• Your assignment:
Lines of the material that include the string "rows" should be returned.

• Provided material:
What can hang from each mark:
T: Q
J: C N T
G: N
Y: S
S: B
Q: D N
D: Q
U: N
N: B J U Y
B: N S

Each row was made from one small tree. Brackets hold a mark, then the marks that hang from it, in alphabetical order. Every link used is in the known rows. Write each row's tree.
Known rows:
[G [N [B S] U]]: [ -1.0  12.2  14.5  19.6   0.1 -11.3   7.9  13.7 -41.9  28.6 -10.0 -29.9
  23.6 -34.7  -3.7 -27.0 -18.4  -1.0  12.8 -23.3  32.2 -21.4  -6.5  28.8
  -8.6  35.2  -2.2]
[Q D]: [ -9.5   1.3  11.2  -5.9  -8.9  -1.7  -0.9  14.5   1.7  -0.7  13.4  -1.0
  -2.6   5.3  18.0  12.6  17.5  -3.3   0.0  10.8   2.5  12.2 -13.9   8.0
   7.2  18.2   6.6]
[T [Q D [N B U Y]]]: [ -4.5   7.2  34.6   3.2  -6.0  -1.6  18.2   9.8  -1.7 -33.3  11.7 -30.1
  -1.4 -14.9 -20.4  12.5 -13.5 -32.7  -8.2  -9.2  14.6 -19.3 -40.6  27.4
 -11.9   4.1 -17.8]
[S [B [N J U Y]]]: [ -9.4  28.7  -2.6  17.8   1.2  13.0  -1.6  -1.8 -22.9 -46.7   1.6 -29.9
  31.6 -24.7 -37.9  -0.7  16.2 -54.4   6.9 -19.5  32.7 -59.3 -29.3  19.5
  17.4 -16.4 -27.9]
[J C [N [B S] U] T]: [ -0.2  46.8 -16.6  37.4  50.8 -13.3  25.5  23.4   9.8 -15.1  15.1 -31.0
  -0.8 -21.9 -24.5 -11.6 -59.8  -7.5  -1.3 -16.9  35.8 -20.6  22.0  13.5
  12.4   6.3 -11.6]
[D [Q [N U]]]: [-11.8   9.9  14.2  26.2 -15.6 -15.0 -15.5  21.2  17.7  -4.6   1.0 -14.3
  36.5 -27.4 -19.0  -9.4 -21.8  -9.0  10.7   6.0  -0.1 -24.0  13.2  36.6
  19.8 -17.9 -24.3]
[U [N J [Y [S B]]]]: [ -1.4  -4.4   1.5  -1.9  -0.2   7.5 -32.7  18.4  22.6 -11.1  -9.9 -30.7
  29.2   7.5 -16.9  20.3  28.8 -40.4  11.8  -6.2  49.1   5.3 -20.4  20.3
   1.8 -38.9 -30.4]
[N [J C]]: [ 22.4  -2.3 -18.9  17.2  20.0   0.3   0.8   4.4  -0.1 -21.5  17.6   0.4
  -6.8  -5.1 -10.2  -1.5   1.8 -22.8  -8.8 -10.5  10.8  -6.4  -4.7  11.9
  24.7  12.3 -12.2]
[G N]: [  2.0   7.4  22.7  -2.3  -4.8  -7.9   4.5   5.6 -23.5  18.5  -5.9   5.3
   9.1 -11.5  -2.7  -9.5  -7.6   8.7  -3.5  -2.8   2.4   5.5 -12.5  10.3
  -6.0   8.1  -1.9]
[S B]: [-16.5   3.2   2.0   8.7 -13.5   3.5  -6.6   9.9  -6.1   8.0   5.3  11.1
  14.4  -4.9  -8.6   6.9  17.8  -7.5   5.0 -14.7   2.4  -6.3 -10.5  13.7
  -8.3  -5.6   0.8]
[T [Q D [N U]]]: [-23.6  -3.4  22.8  19.1 -21.7 -22.3   8.0   0.1   4.1 -16.7  22.4 -24.1
  11.1 -15.3 -13.2  12.0 -19.1  -7.5  11.9   8.2 -16.3  -9.8 -22.9  45.6
   2.1  -3.8 -17.3]
[T [Q [N J]]]: [  3.7 -14.3   0.6  19.1   1.2   4.5 -10.9  -6.3  12.6 -25.6  -2.7 -16.4
   6.2 -10.9 -27.8  10.1 -20.5 -22.6   5.8   7.6  -4.7 -16.1  -6.0  31.8
  -1.0 -20.1 -13.3]
[U [N [J C T]]]: [  8.4  23.0 -14.9  19.7  29.9   0.2  -1.9  18.4  20.2 -31.1  10.7  -9.3
  -5.3  -3.6 -26.8   6.0 -27.8 -11.6  10.0 -13.8  18.1  -5.6  14.6  13.0
  21.8 -18.2 -34.0]
[N [J C T]]: [ 19.7  17.8 -25.0  22.9  36.7   5.5   0.5  14.0   6.4 -31.9  22.0   9.4
 -22.4  -4.2 -15.7  18.0 -20.9 -21.1  -3.8  -7.9  20.3 -14.8   4.3  -2.7
  27.8  -9.8 -16.4]
[S [B [N U Y]]]: [-20.2  33.9  11.3  14.2  -5.2   5.9  11.9  -3.0 -22.1 -34.2   0.6 -20.8
  27.3 -22.9 -28.4  -7.3   4.8 -36.9   3.1 -19.8  11.6 -44.2 -26.2  15.4
   2.8 -19.0 -26.3]
[Y S]: [  5.8  -9.4   3.3   1.9   8.5  -1.6 -11.4   7.6  15.5  13.6   1.7  -7.5
   3.0  14.0  11.0  13.8   6.1  -2.2   6.1  19.7  22.7  21.1   4.5   6.6
   7.4 -14.8  -4.9]
[Y [S [B N]]]: [-16.7  17.7  19.4  20.2  10.1  14.4  -6.6  15.7   2.3   8.4  -5.1  -6.5
  32.4   0.2  -5.8   3.9  19.2 -12.5   9.9  13.2  23.1  -1.9   3.2  25.4
   3.2 -23.3 -15.8]
[J N]: [ -4.8  18.5   3.4  -4.9  15.5  -8.1   7.3   3.3  21.6  -7.8  -0.3 -11.6
  11.5  -1.3 -11.7  -9.9 -19.4   6.5  -7.4  11.0   4.2   4.0   5.5   2.3
   1.3 -13.9   6.0]
[D Q]: [ -4.8  13.0   4.1   9.4  -5.4  -1.1 -13.5  15.8  21.0   7.6  -1.5  12.9
  12.7   4.8  -1.0  -1.2  -1.1  -1.3   1.6  14.5   4.7  -6.1  18.1   3.7
   3.1  -1.8 -14.4]
[Q N]: [  1.6  -5.1  14.1   9.1  -3.5   4.9  -4.7   9.8   9.8  -6.2  -9.4 -13.2
  16.3 -21.2  -8.5  -1.5 -13.4  -9.4  -3.9  -0.9 -10.7   2.0  -0.6  21.8
   3.2 -19.6   3.0]
[Q D [N B U [Y S]]]: [  7.1  -1.3  38.0  -0.5   4.8   2.0  -2.5  34.0   9.2 -13.7   6.3 -42.1
  14.8 -14.5   0.7  17.6   9.9 -37.3  -8.5   1.0  53.0   4.3 -38.6  29.5
  15.0  -7.4  -9.1]
[N [J C] [Y [S B]]]: [ 22.0  -7.9 -12.1  20.4  17.9   7.8 -12.5  16.7   9.5 -16.8  16.7  -5.8
   1.0   6.8 -10.3  29.2  27.7 -55.6 -13.9 -10.9  40.5   6.1 -30.6  11.9
  14.9 -21.3 -24.7]
[B [N [J C] U Y] S]: [ 15.6  24.6 -24.0  44.0  29.7   2.7  13.6 -10.4 -10.4 -46.3   5.1 -57.7
   8.6 -32.1 -17.2 -13.5 -20.3 -63.1  -2.4 -12.7  21.7 -39.7  -9.8  21.0
  31.2   8.2 -34.8]
[S [B N]]: [-23.4  28.4  13.6  16.2   1.3  19.6   3.5  11.3 -10.9  -7.2  -5.5   1.6
  28.0 -15.0 -17.4  -6.4  13.6 -10.3   4.0  -6.0  -1.0 -22.1   0.1  20.7
  -3.7  -7.8  -9.6]
[Y [S [B [N J U]]]]: [-15.8  14.9   1.4  31.3   7.5   4.8 -19.0  13.5 -10.5 -13.6   8.1 -28.9
  45.1 -14.9 -23.5   4.3  25.4 -28.8  29.1   6.4  50.0 -37.9  -7.4  42.6
  29.6 -20.0 -29.4]
[S [B [N [J T] Y]]]: [ -2.3  45.7  -7.5  16.8  26.7  37.6  -7.5  13.0  -3.5 -49.7  -6.6  -7.5
   8.6 -12.1 -34.4  24.1  -2.3 -51.5   0.7  -7.5  36.1 -47.2 -11.3  -7.2
   9.3 -38.1 -19.1]

Write each row's tree:
[ 12.6   1.8  17.2  -1.1   3.3  13.7  -6.3  26.7  -6.3 -43.4   2.6 -43.7
  14.5 -32.0 -15.9  10.0  13.7 -51.2  -7.7 -16.6  50.0 -31.2 -44.4  28.1
  23.8   7.7  -5.1] | [Q D [N B J U Y]]
[ 17.6  16.6  30.0   4.3   8.3  24.5  -7.4  34.2  23.8 -15.6 -23.6  -7.6
  15.7 -17.1 -17.4  -0.9  -9.2 -36.8 -24.5  -3.2  25.5 -13.1   1.2   5.1
  -5.0 -12.5 -13.6] | [D [Q [N B Y]]]
[ 16.4  45.7  -9.4   5.5  48.6  -2.5  26.8  10.2  28.7 -43.9  17.4  -3.5
 -24.7   2.4 -23.4  13.0 -51.7 -26.6 -31.3  -2.5  10.1   2.5  -0.1 -22.4
   8.1 -35.0 -14.2] | [J C [N Y] T]
[  3.5   0.1  16.1 -13.0   8.3  -3.8  -8.0   4.4  30.2  -5.2 -12.0 -33.1
   9.0  17.9   0.3  10.1  -0.4 -19.2   3.0   6.1  28.1  28.1  -4.3   1.7
  -4.9 -34.4 -27.6] | [U [N [Y S]]]
[  5.4  19.3 -20.9  28.7  16.5  11.4  -4.4 -15.9 -13.4 -40.5 -14.1 -64.9
  23.2 -31.4 -14.4 -10.1 -12.4 -57.2  12.5  -3.1  31.8 -50.0  -8.5  12.8
  22.0  -1.3 -23.1] | [B [N J U Y] S]
[ 11.2  22.7  -4.3  -0.7  33.3  11.8   9.7   9.8  18.4 -11.6 -24.3 -44.2
   5.4  -8.4  -6.1  -8.8 -24.3 -30.3 -20.2  -7.1  37.6  -3.2  -0.6  -9.2
 -18.3   1.9  13.0] | [J [N [B S] Y]]
[ 20.7   8.2  -3.5  35.8  21.4 -12.1  10.1  17.4 -39.1   6.8   6.9 -30.3
  13.6 -38.2 -14.2 -25.6 -14.8 -20.9   4.6 -32.6  42.9 -28.0 -12.0  41.2
  17.3  49.0 -16.6] | [G [N [B S] [J C] U]]
[  1.5   1.3  35.6  -1.5   3.6  18.6   0.6  38.0   4.9  -3.5  -5.5 -14.6
  12.4 -19.6   3.4   3.0   9.4  -9.5 -11.4  -1.3  15.4   5.0 -15.1  27.9
   3.1  16.2  11.2] | [Q D [N B]]
[ 11.1   7.6  25.8 -18.3  20.3  11.8  -4.2  21.3  22.0  -3.5 -20.3 -30.3
   6.8  16.2  -4.5   3.5   6.3 -18.5  -5.0  -5.7  52.1  18.9  -4.2   3.0
 -13.0 -17.8 -24.2] | [U [N B [Y S]]]
[ -4.2  20.6 -10.9   1.5  17.7   8.9 -18.3  14.2  19.2 -24.5  -5.5 -16.6
   5.5  -2.8 -24.8  11.1 -19.8  -5.3  21.3  -2.3  29.4 -14.3  15.0   7.1
  12.4 -29.3 -23.3] | [U [N [J T]]]
[-14.9  -4.2  14.3  21.8  -9.8 -19.0   8.3 -12.8   1.2 -17.5  11.6 -21.9
  12.9 -18.8 -30.7  -2.8 -37.2  -6.8  11.6  -0.6 -20.7 -23.7  -9.6  38.3
  -3.4 -20.0 -23.2] | [T [Q [N U]]]
[-17.6  30.1 -12.0  38.8  28.4  21.3  -4.4   3.4  12.6 -30.0   5.1 -30.4
  -3.8  -3.2  -4.2  30.1 -29.2 -30.5  22.7  31.3  17.6 -26.8  11.6  15.1
   4.7   2.9 -16.7] | [B [N [J [T [Q D]]]] S]
[ 26.9  -2.4  -2.8  -1.6  23.1   6.4  -9.8  10.3  -6.4 -22.7   0.8 -35.3
   3.8   0.7 -14.5  12.9  16.4 -43.4   2.1  -6.9  80.9 -26.3 -24.0   3.9
  19.1  -5.5 -19.8] | [N B J U [Y S]]
[  5.2  41.8  -8.2  14.7  45.4  -8.6  23.8  17.7  27.7 -24.9  19.8   5.0
 -14.0  -0.6 -21.9   5.4 -51.7   1.9 -16.3   3.2   4.1   5.2  17.7  -4.6
  14.8 -24.2  -8.2] | [J C N T]
[ -4.3  14.6  -5.4   4.4  16.8  13.4 -30.8  26.6  29.6 -21.4  -4.8 -21.9
  14.4   9.7 -23.4  40.4   4.0 -39.0  16.2  -2.1  58.2  -4.0  -9.6   6.5
   5.6 -60.4 -33.8] | [U [N [J T] [Y [S B]]]]
[ 14.3  14.2 -23.6  32.3  33.4  -0.3  11.5  -2.3   9.2 -35.6  29.9  12.7
 -35.6  11.8 -29.5  24.6 -41.8 -18.8   2.2   0.3   4.1 -17.6   4.9   1.2
   6.5 -11.5 -31.7] | [N [J C [T Q]]]
[  6.1  20.4  25.0  12.0   0.2   7.4  -3.9  29.7  11.7 -22.2 -10.7 -19.9
  24.5 -26.4 -29.5 -10.5 -15.1 -36.6 -11.0 -10.9  31.6 -35.0  -6.2  18.8
   6.2 -11.2 -25.8] | [D [Q [N B U Y]]]
[-23.9  44.9 -10.9  32.9  13.5  15.8  -7.2  15.2 -18.8 -38.7  11.3 -12.2
  28.5 -27.5 -43.3   9.3  -7.4 -23.1  27.0  -9.6  36.3 -65.6   0.8  23.5
  25.4 -25.5 -25.9] | [S [B [N [J T] U]]]
[-11.4  22.1  -0.2  19.9   8.1  27.7 -12.2   9.9 -11.7 -21.4  -7.0  -6.9
  32.4 -17.8 -24.6  -2.4  24.7 -25.9   9.6  -4.4  21.5 -36.3  -5.1  24.6
  11.0  -6.9 -12.1] | [S [B [N J]]]
[ -7.8  26.5  -6.7  27.7  11.5   2.4  11.8 -16.4 -10.8 -26.8 -11.5 -55.0
  18.6 -26.5  -7.1 -14.0 -23.7 -43.1   6.4  -6.1  11.5 -33.6  -4.6   8.4
   8.0  -2.1 -20.2] | [B [N U Y] S]
[-14.0  -7.3  26.1  12.5 -13.5  -3.9   4.7   5.4  17.8 -10.4   9.6  -8.4
   1.5  -4.1  -3.6  19.3 -15.5  -5.6   0.6  17.9 -23.1  14.6 -14.9  31.8
 -10.2  -5.2  -6.4] | [T [Q D N]]
[  1.7  -2.0  20.5   8.8   0.2   7.9 -11.8  33.7  -9.0 -23.2   8.1 -33.5
  25.2 -36.1 -16.3   0.6  13.5 -23.9   7.6 -10.1  42.0 -30.7 -26.4  45.3
  27.7  20.1  -0.1] | [Q D [N B J U]]
[ 28.1  43.3   5.5   4.9  69.7   9.3  23.9  31.3  36.6 -27.1  10.0  -8.2
 -22.4  15.8 -17.5  18.7 -39.9 -26.8 -32.4   5.0  57.8  14.8   4.1 -18.9
   5.3 -31.7 -16.1] | [J C [N B [Y S]] T]
[  2.4  23.7  -3.2  19.2  17.4  20.2   4.1 -10.5   2.8 -19.6 -24.2 -43.1
   8.0 -17.9   2.9  -4.7 -15.8 -42.7  -6.1   5.1   6.3 -12.8   1.7  -6.1
  -5.9  -5.1  -8.9] | [B [N Y] S]
[  6.1   6.2   7.1  -7.5  17.2  17.2 -14.5  19.7   3.9 -12.3 -16.6 -23.7
  19.9  -6.3 -22.8 -13.4  11.7  -3.9  13.4 -19.6  43.2 -13.5   6.2  20.9
  -2.0   9.9 -15.1] | [U [N B J]]
[-18.7  -0.7  20.9  12.7 -19.4 -14.4  -2.3  16.6   0.1 -12.4  16.0 -28.4
  23.9 -30.8  -2.0   4.5  -1.4  -8.5   9.0   0.2  -2.3  -6.0 -22.6  42.0
  23.4  -2.6  -3.5] | [Q D [N U]]
[  5.1  33.1 -24.9  34.5  39.2  29.0   2.0 -17.2  12.0 -48.0 -12.6 -37.7
 -13.7  -3.6 -24.8  25.5 -47.4 -54.6   8.6  14.7  22.1 -39.5   8.8 -10.8
  -7.5 -26.2 -28.6] | [B [N [J [T Q]] Y] S]
[  8.8   3.2  -6.2   3.1  23.4   8.9 -12.1   8.9  29.3 -31.7  23.3 -11.7
 -31.5  34.6  -1.7  64.9  -9.6 -43.7   4.1  33.2  48.9   5.1 -23.6 -11.3
   5.9 -32.9 -26.2] | [N [J [T [Q D]]] [Y S]]
[ -4.2  21.8   1.5  17.7  17.4 -28.0  16.2  15.3  17.6 -19.4  30.4 -21.0
  15.1  -1.4 -23.5   6.3  -9.2 -34.4 -13.1  -8.8  30.3   3.9 -26.5  21.7
  15.4 -33.3 -29.3] | [J C [N U [Y [S B]]]]
[-31.3  32.1  11.9  26.5  -6.6  -1.1   6.5   4.3 -24.4 -12.6   5.4 -12.0
  37.9 -27.3 -27.4 -13.3   7.1  -9.8  19.1 -12.8   6.7 -42.8  -7.0  33.6
   6.9  -5.6 -21.8] | [S [B [N U]]]
[ -7.0   5.7  26.4   6.2 -17.7 -19.0  -2.4  13.5 -27.6  15.8   9.7 -12.1
  26.6 -10.6 -12.6   9.8   9.4 -26.3   4.3 -10.6  38.6  -4.0 -44.2  23.6
   0.5 -22.1 -24.1] | [G [N U [Y [S B]]]]
[ 11.4  28.7  -4.6  26.0  22.4  24.2   7.6   7.4  -9.9 -47.0   6.7  -7.7
  10.6 -14.7 -29.6   1.8  13.7 -60.4 -19.3 -20.6  15.5 -29.2 -23.4  14.7
  15.2  -9.6 -27.7] | [S [B [N [J C] Y]]]
[ 23.4   3.2  -5.3  51.4  27.3  16.1 -18.6  42.9  26.4  -3.6 -13.9 -24.5
  25.2 -31.7 -11.4 -11.4 -17.3 -40.7  -6.9  -6.6  30.4 -15.5  25.8  42.3
  17.9  17.9 -15.0] | [D [Q [N [B S] [J C]]]]
[ -2.8  -4.5  26.7   2.4  -9.1   2.6   8.9  -1.1  17.4 -27.8   7.0 -19.1
  -9.9  -1.3  -6.0  28.4 -15.8 -34.4 -15.8  11.7 -15.8   8.5 -34.9  13.9
 -14.6 -14.9 -11.8] | [T [Q D [N Y]]]
[ 14.6   9.5  30.8  14.1   9.4   0.9 -14.7  36.6  26.2  -6.8  -8.6 -29.3
  28.3 -13.4 -18.0   4.2 -10.8 -39.6  -6.3   7.7  53.4 -14.3  -0.6  22.9
  14.4 -27.2 -31.5] | [D [Q [N B U [Y S]]]]
[ 12.4  21.9  -2.0  20.0  37.1  11.1  14.4  26.7   5.0 -33.1  34.5  13.3
 -37.4  13.8 -20.0  32.8 -16.6 -17.5  -4.6  -2.8  33.4 -14.3  -9.4   8.4
   2.5  22.9 -23.7] | [N B [J C [T [Q D]]]]
[ 15.3  -7.4 -20.6  17.9  22.7  21.4 -15.1  13.5  -4.9   1.0 -18.8 -30.5
  10.0 -14.0  -0.4  -3.8   6.5 -25.4   7.0 -12.0  46.4 -21.5   7.1  11.2
   1.2  27.3  10.5] | [N [B S] J]
[ 21.1   1.0  11.9 -15.3  27.1  19.1 -18.6  20.5  21.0 -16.4 -19.9 -38.8
  12.9  10.8 -13.5   7.7  18.8 -33.3   2.4  -4.4  73.3   3.5  -9.4   7.8
   1.0 -15.9 -26.3] | [U [N B J [Y S]]]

• Answer to the exercise:
Each row was made from one small tree. Brackets hold a mark, then the marks that hang from it, in alphabetical order. Every link used is in the known rows. Write each row's tree.
Known rows:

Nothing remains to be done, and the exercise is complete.